In the circumstances of the present case, however, no purpose would be served by requiring the applicants to apply for a certificate. The matter is one in which finality must be reached and for that reason an order should be made which disposes of the applicants’ contentions. This is possible as there are, in any event, no prospects of success on appeal.
The Issue of Non-joinder
[27] The last of the triad of obstacles faced by the applicants, was their failure to join or give notice to parties with a direct interest in the matter, in this case the Minister of Justice.25 In Parbhoo and Others v Getz NO and Another26 this Court held:
“Despite the fact that an order of constitutional invalidity has no force unless it is confirmed by this Court, it appears undesirable for any court to make an order under s172(2)(a) concerning the invalidity of an Act of Parliament or a provincial Act, where a relevant organ of State is not a party to the proceedings, unless that organ has had an opportunity to intervene in such proceedings. It might be necessary for the court first seized of the matter to hear evidence for purposes of deciding the issue of invalidity. That is the appropriate stage for the relevant organ of State to be afforded an opportunity of adducing such evidence, otherwise the issue might only arise when the order of invalidity is before this Court for confirmation. This would cause unnecessary delay and inconvenience.” (Footnote omitted).

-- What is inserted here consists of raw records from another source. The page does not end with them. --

Below are the code and all the weights of a small trained network. Each question names an input and a class and asks about switching units off, where a switched-off unit gives its printed mean instead of its output.

import numpy as np


def w(rows, s, z=0):
    codes = np.array(rows[::2]) - 128.0
    scale = np.full(codes.shape[1], s)
    scale[-1] = z or s
    return codes * scale


def norm(h):
    return h / np.sqrt((h * h).mean(-1, keepdims=True) + 1e-5)


def f(y):
    return y / 2 * (1 + np.tanh(0.7978845608 * (y + 0.044715 * y**3)))


def log_softmax(a):
    a = a - a.max(-1, keepdims=True)
    return a - np.log(np.exp(a).sum(-1, keepdims=True))


def net(x, mask):
    res = np.array(x, float).reshape(1, 7) / 4 @ E
    u = 0
    for l in range(4):
        y = f(norm(res) @ A[l][:, :-1].T + A[l][:, -1])
        res = res + np.where(mask[u : u + 6], y, B[l][:, -1]) @ B[l][:, :-1]
        u += 6
    return log_softmax(norm(res)[-1] @ U[:, :-1].T + U[:, -1])


A, B = {}, {}
E = w([
[122,129,128,129,126,130,132,133,118,129,124],'x0',
[130,130,125,125,126,131,131,126,125,127,132],'x1',
[122,227,60,99,104,132,103,70,146,160,67],'x2',
[126,127,129,124,129,131,135,124,129,127,124],'x3',
[137,127,125,134,120,125,121,132,126,136,132],'x4',
[122,135,116,164,40,129,173,187,197,45,121],'x5',
[98,170,199,178,136,254,55,127,148,143,166],'x6',
],0.0044)
A[0] = w([
[133,66,242,170,149,213,112,171,120,92,202,39],'0.n1',
[81,171,170,168,62,194,125,184,209,82,129,7],'0.n2',
[152,227,117,113,114,144,157,131,148,143,92,200],'0.n3',
[113,111,63,153,37,89,183,173,187,23,133,52],'0.n4',
[138,2,144,135,161,53,163,157,110,111,167,121],'0.n5',
[88,172,187,175,177,193,59,99,116,178,173,6],'0.n6',
],0.0041,0.0018)
B[0] = w([
[16,101,88,145,127,1,201,169,207,172,149,236],'0.n1',
[161,143,44,212,89,149,118,88,98,22,228,232],'0.n2',
[87,103,126,119,86,117,69,99,103,96,117,192],'0.n3',
[146,157,240,100,107,123,121,153,166,174,68,254],'0.n4',
[192,163,129,143,167,243,96,95,43,81,151,225],'0.n5',
[154,140,170,30,101,162,152,148,95,195,54,207],'0.n6',
],0.0043,0.0039)
A[1] = w([
[39,104,3,123,141,92,105,82,135,171,97,56],'1.n1',
[112,117,208,168,66,80,141,159,126,33,112,181],'1.n2',
[152,88,99,45,196,51,120,88,51,173,104,103],'1.n3',
[179,166,181,134,68,187,95,151,140,61,99,60],'1.n4',
[124,180,87,119,87,114,119,171,251,127,50,5],'1.n5',
[196,57,193,111,147,114,213,193,108,82,131,50],'1.n6',
],0.0041,0.0017)
B[1] = w([
[195,43,134,183,165,128,146,115,165,214,102,167],'1.n1',
[151,109,66,89,135,147,171,163,176,180,104,250],'1.n2',
[67,122,74,206,106,120,128,129,155,91,161,254],'1.n3',
[134,89,108,134,216,109,136,62,76,185,97,197],'1.n4',
[117,159,115,58,154,121,111,123,40,111,221,188],'1.n5',
[183,136,104,140,175,253,68,159,138,155,97,205],'1.n6',
],0.005,0.0032)
A[2] = w([
[154,157,115,197,169,165,46,100,42,2,202,43],'2.n1',
[87,174,161,153,89,200,67,74,140,118,100,85],'2.n2',
[158,143,131,204,95,185,71,84,133,70,157,106],'2.n3',
[55,96,243,121,185,54,153,163,127,205,130,2],'2.n4',
[113,105,204,90,124,156,85,166,108,203,117,150],'2.n5',
[141,204,145,11,84,100,124,61,137,157,61,65],'2.n6',
],0.0044,0.002)
B[2] = w([
[126,160,3,116,108,150,139,90,18,71,150,227],'2.n1',
[230,105,152,182,147,162,150,86,65,71,107,194],'2.n2',
[141,114,95,180,110,90,153,61,64,86,152,197],'2.n3',
[176,21,150,41,184,119,202,32,65,152,191,151],'2.n4',
[118,104,192,116,200,91,159,88,147,142,136,189],'2.n5',
[81,200,135,93,56,91,101,237,135,57,109,252],'2.n6',
],0.0044,0.0025)
A[3] = w([
[253,95,186,114,152,174,141,188,166,169,74,44],'3.n1',
[75,135,82,206,128,41,92,76,166,165,103,11],'3.n2',
[145,125,90,101,180,125,117,98,50,156,58,145],'3.n3',
[135,176,240,105,136,159,56,108,82,120,59,1],'3.n4',
[152,167,102,126,64,159,111,129,126,60,78,144],'3.n5',
[132,51,95,134,216,124,169,162,58,126,178,148],'3.n6',
],0.0052,0.0026)
B[3] = w([
[233,52,51,138,252,163,187,62,156,155,20,215],'3.n1',
[123,10,174,163,247,89,105,93,205,177,129,189],'3.n2',
[93,129,131,232,70,136,103,167,170,80,168,243],'3.n3',
[80,187,189,210,52,234,162,205,160,173,30,183],'3.n4',
[126,63,161,78,235,96,98,110,67,160,170,254],'3.n5',
[166,214,141,90,45,117,96,56,77,85,119,251],'3.n6',
],0.0044,0.0029)
U = w([
[159,164,46,169,96,155,93,44,21,37,183,251],'0',
[242,77,95,117,214,198,193,159,174,135,31,147],'1',
[114,59,241,44,183,124,205,50,90,217,198,80],'2',
[76,108,119,212,65,148,204,206,242,86,225,89],'3',
[72,34,95,215,198,23,75,57,199,194,101,77],'4',
[108,186,106,2,83,31,96,214,136,97,78,71],'5',
[71,201,225,169,103,208,94,138,123,191,18,104],'6',
],0.0088,0.0015)

Each question gives the input, the list of numbers given to net, and the class t.
The units are the neurons (one row each of A and B). Each row of codes is followed by its name. A weight is (code - 128) times the scale printed after its matrix; where a second scale follows, it is the last column's (A, B and U).
mask holds one flag per neuron, layer by layer. A switched-off neuron (its flag False) gives its mean, the last column of its row in B, instead of its output. The means were averaged over made-up inputs and are rounded, as every weight is.
A unit's drop is (log p(t) with every unit on - log p(t) with that unit switched off) / (log p(t) with every unit on - log p(t) with every unit switched off).
The circuit of an input: a set's keep is (log p(t) with only the set's units on - log p(t) with every unit switched off) / (log p(t) with every unit on - log p(t) with every unit switched off). Starting from the 12 units with the biggest drops (on a tie, the unit counted first), units are removed one at a time, each time the one whose removal leaves the highest keep (on an exact tie, the one counted first), for as long as the keep stays at least 0.8.
units of the circuit, in order: the units of the circuit, biggest drop first
unit that matters most: the unit with the biggest drop
top k neurons: the k neurons with the biggest drops, biggest first
top k neurons in layer l: the k neurons of layer l with the biggest drops, biggest first
drop of u: that unit's drop, to one decimal
input [-6,0,-1,6,8,5,0], class 1: top 2 neurons -> [1.n2 0.n4]
input [-6,0,3,4,0,5,0], class 5: top 3 neurons -> [0.n4 0.n5 1.n2]
input [3,-5,4,7,-4,1,-1], class 5: units of the circuit, in order -> [2.n6]
input [0,-5,2,6,1,7,0], class 5: units of the circuit, in order -> [0.n4 1.n5]
input [8,-1,1,-2,7,6,-2], class 5: top 4 neurons -> [2.n6 1.n5 0.n5 1.n1]
input [7,-7,-3,-6,3,-1,8], class 2: top 3 neurons -> [0.n1 0.n6 2.n4]
input [8,-4,7,-7,-2,4,0], class 5: units of the circuit, in order -> [2.n6 1.n3]
input [-2,1,-2,3,-8,-2,6], class 2: units of the circuit, in order -> [0.n1 2.n4]
input [-1,4,-1,-4,2,-4,6], class 2: units of the circuit, in order -> [2.n4 0.n1]
input [1,5,-7,-6,-5,-1,-1], class 0: top 2 neurons -> [0.n5 0.n4]
input [4,8,-7,7,4,0,0], class 0: top 3 neurons -> [0.n5 0.n4 3.n6]
input [3,-2,-8,-8,6,8,0], class 1: top 2 neurons in layer 3 -> [3.n1 3.n3]
input [8,-1,-1,0,5,2,8], class 3: top 2 neurons -> [0.n1 0.n2]
input [-1,7,-7,5,7,1,-6], class 1: units of the circuit, in order -> [1.n6]
input [-7,6,3,-8,6,1,0], class 5: units of the circuit, in order -> [1.n3 2.n6]
input [1,-1,1,2,7,-4,-3], class 4: top 2 neurons -> [0.n2 3.n2]
input [2,1,7,-5,-3,-3,1], class 6: top 3 neurons -> [0.n1 0.n2 3.n4]
input [1,5,7,-6,-1,0,-3], class 4: top 4 neurons -> [1.n1 0.n4 0.n6 3.n2]
input [6,1,1,-6,-5,0,-7], class 4: top 2 neurons in layer 0 -> [0.n2 0.n6]
input [-8,-8,8,-3,-8,-4,-1], class 4: top 2 neurons -> [0.n4 1.n1]
input [-6,2,0,4,7,6,-4], class 1: top 3 neurons -> [0.n1 3.n1 1.n6]
input [-5,-3,-4,1,-6,0,4], class 2: top 4 neurons -> [0.n1 2.n4 1.n3 0.n6]
input [6,-1,-2,-8,-3,6,0], class 1: unit that matters most -> 1.n2
input [3,7,3,5,5,-5,1], class 6: top 3 neurons in layer 0 -> [0.n1 0.n2 0.n6]
input [5,-6,7,1,1,-7,-1], class 4: top 2 neurons -> [1.n3 0.n4]
input [8,0,2,-2,-8,-8,-1], class 4: top 3 neurons in layer 0 -> [0.n5 0.n4 0.n2]
input [-8,-1,2,-7,5,7,7], class 0: unit that matters most -> 0.n2
input [-7,7,-3,-2,2,6,0], class 1: top 3 neurons -> [0.n4 1.n2 3.n1]
input [-6,5,-5,-6,-5,0,6], class 2: drop of 2.n4 -> 1.5
input [7,5,-1,7,8,-4,-1], class 0: drop of 0.n1 -> 0.1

The Minister of Justice, who is responsible for this legislation, has a direct interest in whether or not this legislation is found to be constitutional. He should be given an opportunity to defend the legislation should he wish to do so. Often the relevant organ of state is best positioned to provide the necessary arguments of justification should the issue of the provision’s constitutionality come down to the question of the right’s limitation. It is often the only party that can provide this Court with the evidence it will need to enable it to tailor its order in terms of the options available under section 172(1)(b) of the Constitution. Bearing in mind that an order of invalidity may be retrospective in its application, and the potential that this holds for far-reaching disruption to the status quo, courts depend upon the evidence that an organ of state may provide to enable them to make a just and equitable order.
[28] Conceding their failure in this regard, the applicants requested that this Court, were it to find the provision unconstitutional, issue an order in the form of a rule nisi with a return date that would allow the organ of state to respond and address the problems that their absence raises. Even if this were permissible, the circumstances of this case do not justify it. The application has no merit and an order dismissing it can be made without hearing the Minister.
Conclusion
[29] The application for leave to appeal against the decision by the Supreme Court of Appeal rejecting the petition, and the application for an order to compel that court to hear the appeal, were not pursued vigorously by counsel for the applicants. This may have been prudent. Without deciding these issues, it would seem that in terms of the legislation27 governing appeals to the Supreme Court of Appeal a decision refusing a petition for leave to appeal is final.28 These questions are in any event rendered moot by the findings of this Court in relation to the application for leave to appeal from the order of the High Court: if there are no prospects of success here, there would be no prospects of success there.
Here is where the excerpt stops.